How investing time and resources effectively pays off in the long run

Business “overnight success” stories—the venture that skyrockets from a kitchen table project to millions in short order—seem to be everywhere. However, the truth is usually that fast growth is the result of excellent strategy, constant re-evaluation of core business areas, and careful reinvestment for growth.

“Specifically, business owners need to understand what I call their ‘Best and Highest Use.’ It’s a concept that effectively says, ‘Figure out what your company is best at doing, what they like doing, and what the marketplace has previously valued them for doing,’” says business growth consultant Andy Birol, founder of Birol Growth Consulting in Pittsburgh, Pennsylvania. Then, he adds, focus your investment of time and resources on those areas to accelerate the growth of your business.

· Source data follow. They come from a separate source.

Each row was made from one walk, in order. Every step used is in the known rows, and no mark comes twice. Write each row's walk.
Known rows
zadez lezul bafer: [ 0.75  0.47 -1.54 -1.15 -0.60 -0.84  3.47 -2.40 -0.82  1.29  0.71 -0.60
 -0.96 -2.10 -0.42 -0.39 -0.48  0.99  1.03  2.40 -3.89]
lezul zadez sanot: [-1.60  1.71 -0.12 -1.64 -0.84 -0.55  1.84 -2.06 -0.30  1.32  1.42  0.79
 -0.94 -1.29  0.07 -0.83 -0.92 -0.26  1.18  3.02 -3.71]
modot fizador sanot lezul bafer: [-1.36  1.80 -1.97 -1.74 -1.59 -0.68  2.53 -0.60  0.29  0.80  0.81 -0.54
 -1.78 -0.62  0.71 -0.14 -1.03  0.79  0.97  3.52 -4.30]
fizador lezul bafer sanot: [ 0.93  0.44 -1.80 -2.28 -1.60 -1.35 -0.23 -1.80 -1.97  2.36  1.54  0.85
 -0.62 -0.79 -1.04  0.65 -1.95  0.18  2.15  4.02 -4.38]
bafer sanot zadez lezul modot fizador: [-1.06  1.90  0.14 -1.10 -1.15 -1.97  2.89 -1.82 -2.33  0.54  0.45 -0.30
  0.30 -0.80  0.83 -1.02 -1.06  0.76  2.12  1.42 -2.98]
sanot lezul: [-0.23  0.72 -1.52 -0.62 -0.20 -0.03  3.00  0.44 -0.01  1.74  0.89  0.65
 -2.56 -0.57  0.17 -0.78  0.40 -0.34  1.46  1.55 -4.12]
zadez sanot: [-0.10  1.41  0.00 -1.21 -1.47 -0.38  1.65 -0.77  0.58  2.84  1.27  1.22
 -1.95 -0.18 -0.33 -0.45 -1.08 -0.48  0.68  2.20 -3.46]
zadez lezul bafer sanot: [ 1.44  1.15 -1.27 -1.41 -1.03 -2.11  1.80 -2.23 -1.83  2.10  1.21 -0.24
 -1.59 -1.51 -0.47 -1.46 -1.08 -0.08  0.36  3.39 -4.37]
bafer lezul: [ 0.18  0.61 -1.47 -1.08 -0.47 -0.06  0.76 -0.79 -0.04  1.72  0.76  1.67
 -3.01 -0.97  0.82 -0.55 -0.49  0.51  1.83  0.75 -3.15]
modot fizador lezul zadez sanot: [-2.93  1.57 -0.71 -2.13 -1.59  0.46  1.36 -3.93  0.38  0.78  1.82  0.31
 -0.51 -0.48  0.74  0.16 -1.94  0.97  3.17  2.98 -3.26]
modot fizador: [-2.46  1.69 -0.97 -0.63 -0.54 -0.04  1.90 -0.80  1.11  1.45  0.75 -0.11
 -2.03 -0.50  0.26  0.91 -0.40  0.76  1.87  0.17 -2.62]
bafer lezul zadez sanot fizador modot: [-2.44  1.69 -0.07 -2.11 -0.38 -2.09  1.03 -2.16 -1.17  0.04  1.32  1.15
 -1.60 -0.79  1.18 -1.60  0.10 -0.76  2.90  3.02 -6.06]
bafer lezul zadez sanot: [-0.62  1.28 -0.74 -1.90 -0.81 -0.29  0.71 -2.99 -0.47  0.77  1.30  1.69
 -2.06 -1.07  1.21 -2.06 -1.39 -0.05  1.48  2.87 -3.94]
sanot zadez lezul bafer: [-0.26 -0.37 -0.63 -1.38 -0.76 -0.80  4.72 -2.08 -2.26  1.40  0.35 -0.73
  0.68 -2.46 -0.17 -0.35 -1.06  1.21  1.61  1.80 -3.04]
lezul zadez sanot fizador: [-2.90  2.16 -0.08 -1.97  0.83 -0.56  2.03 -0.60 -0.21  0.84  1.38 -0.42
 -0.49 -0.74  0.06 -0.87 -0.83 -1.25  1.40  2.68 -4.45]
bafer lezul modot fizador sanot zadez: [-1.63  1.81 -0.36 -1.87 -1.92 -0.75  1.37 -0.39 -1.42  0.07 -0.23  1.40
 -0.26 -0.86  2.10  0.18 -1.50  2.11  2.71  1.53 -1.96]
lezul modot fizador sanot: [-1.54  3.09 -0.51 -1.50 -1.58 -0.89  1.24  0.30 -0.03  0.52  0.17  0.67
 -0.68 -0.40  0.60  1.26 -0.55  1.80  1.92  2.14 -2.64]
zadez sanot lezul bafer: [ 0.98  0.56 -1.34 -1.68 -1.03 -0.67  3.08 -1.63  0.03  1.56  1.24  0.29
 -1.48 -0.10 -0.45 -1.57 -1.29 -1.08  0.51  4.28 -6.05]
modot fizador lezul zadez: [-3.53  1.16 -1.52 -1.74 -0.70  0.52  1.51 -3.11 -0.13  0.22  1.32 -0.11
 -0.42 -1.37  0.66  1.26 -0.95  1.82  3.91  1.58 -2.55]
fizador modot lezul bafer sanot: [ 0.76  0.90 -0.68 -1.65 -2.43 -3.50 -0.01 -2.34 -2.24  1.27  1.38  1.16
 -1.81 -1.22 -0.11 -0.67  0.49  0.19  2.70  4.16 -5.43]

Write each row's walk
[ 0.69  1.32  0.33 -1.23 -1.07 -2.18  2.78 -0.83 -3.38  1.35  0.40  0.66
  0.35 -1.30  0.27 -1.38 -0.71  0.30  1.74  2.11 -3.24]	bafer sanot zadez lezul modot
[-1.22  1.59 -0.60 -1.91 -0.48 -3.93  0.71  0.12 -2.34  1.38  1.08  0.01
 -0.65 -0.74 -1.03  0.40  0.16 -1.31  1.84  3.57 -6.83]	lezul bafer sanot fizador modot
[-0.46  0.29 -0.36 -1.89 -1.15 -2.33  1.57 -0.47 -2.97  2.23  0.73  0.49
  0.60 -1.68 -0.65  0.04 -1.71 -0.47  1.05  2.70 -3.91]	lezul bafer sanot zadez
[-0.56  2.65 -1.21 -1.73 -1.68 -0.71  0.12 -0.75 -0.02  0.01  0.12  1.54
 -1.89 -0.26  1.79  0.01 -1.08  1.97  2.19  2.04 -2.80]	bafer lezul modot fizador sanot
[-0.18  2.00 -1.00 -2.11  0.43 -1.40 -0.09  0.71 -1.93  1.16  1.11  0.55
  0.00  0.35 -0.64  0.51 -0.97 -0.58  3.18  2.94 -4.79]	bafer sanot fizador lezul modot
[-0.32  2.45 -1.34 -1.00 -0.48 -1.72  1.41 -0.20 -0.52  0.18  0.87  0.46
 -1.78  0.80  0.54 -1.26 -0.27 -0.55  1.87  2.60 -5.45]	bafer sanot lezul modot fizador
[ 0.45  1.12 -0.67 -1.08 -1.11 -0.02  2.78 -0.51  0.65  2.50  1.37  0.85
 -2.62  0.48  0.14 -1.88 -0.62 -1.29  0.74  2.83 -4.68]	zadez sanot lezul
[-3.30  2.15  0.59 -1.84 -0.31 -2.31  2.19 -1.22 -1.12  0.53  1.49  0.32
 -0.40 -0.85  0.05 -0.38  0.44 -0.96  2.56  3.14 -5.85]	lezul zadez sanot fizador modot
[-0.03  1.73  0.42 -1.53 -1.89 -1.02  3.68  0.03 -2.76  1.35 -0.07  0.50
  0.72 -1.95  0.78 -0.14 -0.65  2.00  1.76  2.36 -1.74]	fizador sanot zadez lezul modot
[-1.00  0.27  0.00 -0.82 -0.94 -0.25  4.50 -0.94 -1.62  2.25  0.51 -0.07
 -0.56 -2.10  0.45 -0.64 -0.51  1.01  1.81  0.30 -1.78]	sanot zadez lezul
[-0.29  0.64 -0.33 -1.89 -2.31 -1.07  3.90 -1.26 -2.60  2.11  0.43 -0.25
  0.38 -2.72  0.38 -0.21 -1.52  1.73  0.94  3.05 -2.10]	fizador sanot zadez lezul bafer
[-1.33  0.75 -0.88 -1.58 -0.11 -2.16  2.10 -1.11 -1.02 -0.20  0.85 -0.42
 -0.84 -1.24 -0.13  0.05  0.99  0.34  3.66  2.85 -5.77]	sanot fizador modot lezul bafer
[-2.13  1.13 -0.38 -1.14 -1.40 -1.77  1.59 -2.72 -1.56 -0.16  1.15  1.07
 -1.38 -2.30  0.86 -0.51  1.75  1.43  4.15  2.42 -3.91]	fizador modot lezul zadez
[-1.79  1.07 -1.68 -1.17  0.39 -0.30  3.17 -0.86 -1.03  0.30  1.04  0.27
 -1.54 -1.60  0.56 -1.14  0.51 -0.03  2.05  2.20 -4.37]	sanot lezul zadez
[-1.12  1.71 -1.43 -1.43 -0.08 -1.48  1.33 -0.66 -1.96  1.06  1.52  0.59
 -2.12 -1.09  0.49 -2.10  0.00 -1.28  1.30  3.28 -4.74]	bafer sanot lezul zadez
[-0.18  0.89  0.25 -0.98 -1.38 -1.57  2.85 -0.89 -2.57  2.93  0.97  0.28
 -1.14 -1.55  0.45 -1.52 -0.86 -0.14  1.02  1.41 -2.24]	bafer sanot zadez lezul
[-3.44  1.63 -0.37 -1.55  0.38 -1.86  1.86 -1.27 -1.49 -0.70  1.23  0.01
 -1.01 -1.84  0.84 -0.62  1.85  0.37  4.39  2.11 -4.64]	sanot fizador modot lezul zadez
[-1.38  1.54  0.51 -1.64 -2.33 -1.87  1.47 -3.59 -1.02  0.41  1.63  1.48
 -1.44 -1.38  0.88 -1.61  0.65  0.53  3.42  3.75 -4.41]	fizador modot lezul zadez sanot
[-0.78  1.37 -1.30 -1.84  1.01 -0.08  1.54  0.57 -0.96  0.35  0.55  0.13
  0.62 -0.12 -0.60  1.46 -0.45  0.58  3.98  1.89 -4.50]	sanot fizador lezul modot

The first step, says Terry Mackin, managing director of Generational Equity, a Dallas, Texas-based mergers and acquisitions consultancy, is to closely monitor cash flow and control costs, especially in areas that don’t contribute to the core functions of your business. Many companies have failed during times of economic downturn and uncertainty because they were not vigilant in cutting and controlling costs in proportion to the downturn in their businesses. As your business grows, you may find that some departments or sectors are duplicating efforts or that streamlining some functions may yield savings and efficiency, adds Birol. For example, moving all print production efforts through one central location can help your company negotiate better volume discounts than having varied accounts from different departments. As you determine which areas of your business are most profitable or yield the greatest results, adjust your annual budgets to support those key areas.

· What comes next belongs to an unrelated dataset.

Known rows, with every step that occurs:
maten, pomig, rovim, faro, mosi, sebine: [ 0.07,  0.42, -0.11, -0.33,  0.06, -0.27,  0.00,  0.18,  0.39,  0.44,
 -0.13,  0.32,  0.19,  0.74,  0.38,  0.12,  0.44, -0.02, -0.16,  0.33,
 -0.47, -0.66, -0.39, -0.36,  0.27,  0.08]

As they emerge from a difficult economic climate, businesses should also be looking at capital investments they have been delaying, says Robert S. Lee, business banking equipment finance executive at Leasing & Capital, LLC. Many companies have been conservative about making such investments or taking on new debt. However, he adds, strategic acquisition or leasing of equipment and assets that can improve efficiency and maximize productivity often yield significant savings, which can then be reinvested into the business for further growth. Lee helps guide his clients through the process of choosing whether to lease or purchase equipment, based on the long-term objectives of the business and the most cost-effective choice. That is often a carefully considered matrix of industry, business size and market, equipment type, and other factors.

“It is time to look at what your business needs to take advantage of growth opportunities as economic conditions improve. Investments made now can give your business an edge over companies that further delay capital investments,” he notes.

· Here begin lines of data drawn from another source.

What can hang from each mark:
J: N
W: G
X: R
V: G X
N: G
U: D
R: U X
B: N
T: G X
G: D N S T V W
D: G

Known rows, with every way that one mark hangs from another:
D[G[S W]]: [  1   6   1   3   6  -2  -7  -9   7  -1  -8  -7   3   2  -5  -3  -9  -1
   7  -3 -12   5  -7   2  -9  -4   3  -1   0   1  -4 -10  -2  -2  -7   2
  -3  -1  -4  -6  10  -8   1   3   4  -3  12  -6   4 -10  -2   0  -6  -4
   8  -1   1  11   7]
X[R[U[D[G[T V W]]]]]: [-19  28   0  -1   0 -13   0 -16  -7   5  -7   4   8   1  -3 -12  -7 -10
  -6   3  10   3  -7   6 -16  -5   4 -12   3   0   6  -8  -8  -4   3  -5
   3  -5   5  -4  -8 -14  -6   7  11  -9  10  -3   5   6  -7  13   1  -1
   8   3   4   3  21]
T[G[V] X[R]]: [  6  10 -13  -3   3  -2 -15 -23   1  -1  -3   1   4   3  -2 -12 -22 -16
  12  -3   9 -22   8   9   2  -8   3  -2  -2   2   9   2  10   5   9  -9
   7  23   0  -6 -16 -10   3  18  12   6  -2  -8   5   5   2   3  -6  -7
 -10   9   0   4   4]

Most businesses need to make their technology and equipment investment a strategic part of their growth plan, says Mackin. Technology can be an important factor in preserving resources, managing inventory and materials, automating processes to reduce waste and enhance productivity, and it can even help bolster a business’s valuation. Automating as many functions as possible allows the time and salaries once spent on those areas to be redirected to other areas that will enhance the product or service, increase sales, or improve customer satisfaction—all areas that will further the business’ expansion.

“One of the first things buyers do when they come in and look at a business is to look at the technology,” he says.


Birol says other key investments include market research and customer service. Having a true, objective understanding of the marketplace and what your customers value about your business is essential in order to discover your business’s Best and Highest Use, he says. However, growing businesses may lose sight of their levels of service or the reasons customers rely on them. Investing time and resources into a comprehensive customer relationship management (CRM) system, and evaluating sales and market data to uncover trends are critical as businesses grow. This data mining can predict market opportunities and help the business find areas that customers dislike, providing key information for the business to improve and become stronger. In addition, investing in the people and resources you need to provide top-notch customer service is essential, since keeping customers happy and engaged with your business costs far less, in most cases, than acquiring a new customer, he says.

By focusing on the core of the business, cutting non-essential expenses, and reinvesting in core functions, businesses can position themselves for growth even in difficult economic times, says Birol. And that repositioning will make them better able than their competition to seize upon growth opportunities when market conditions improve.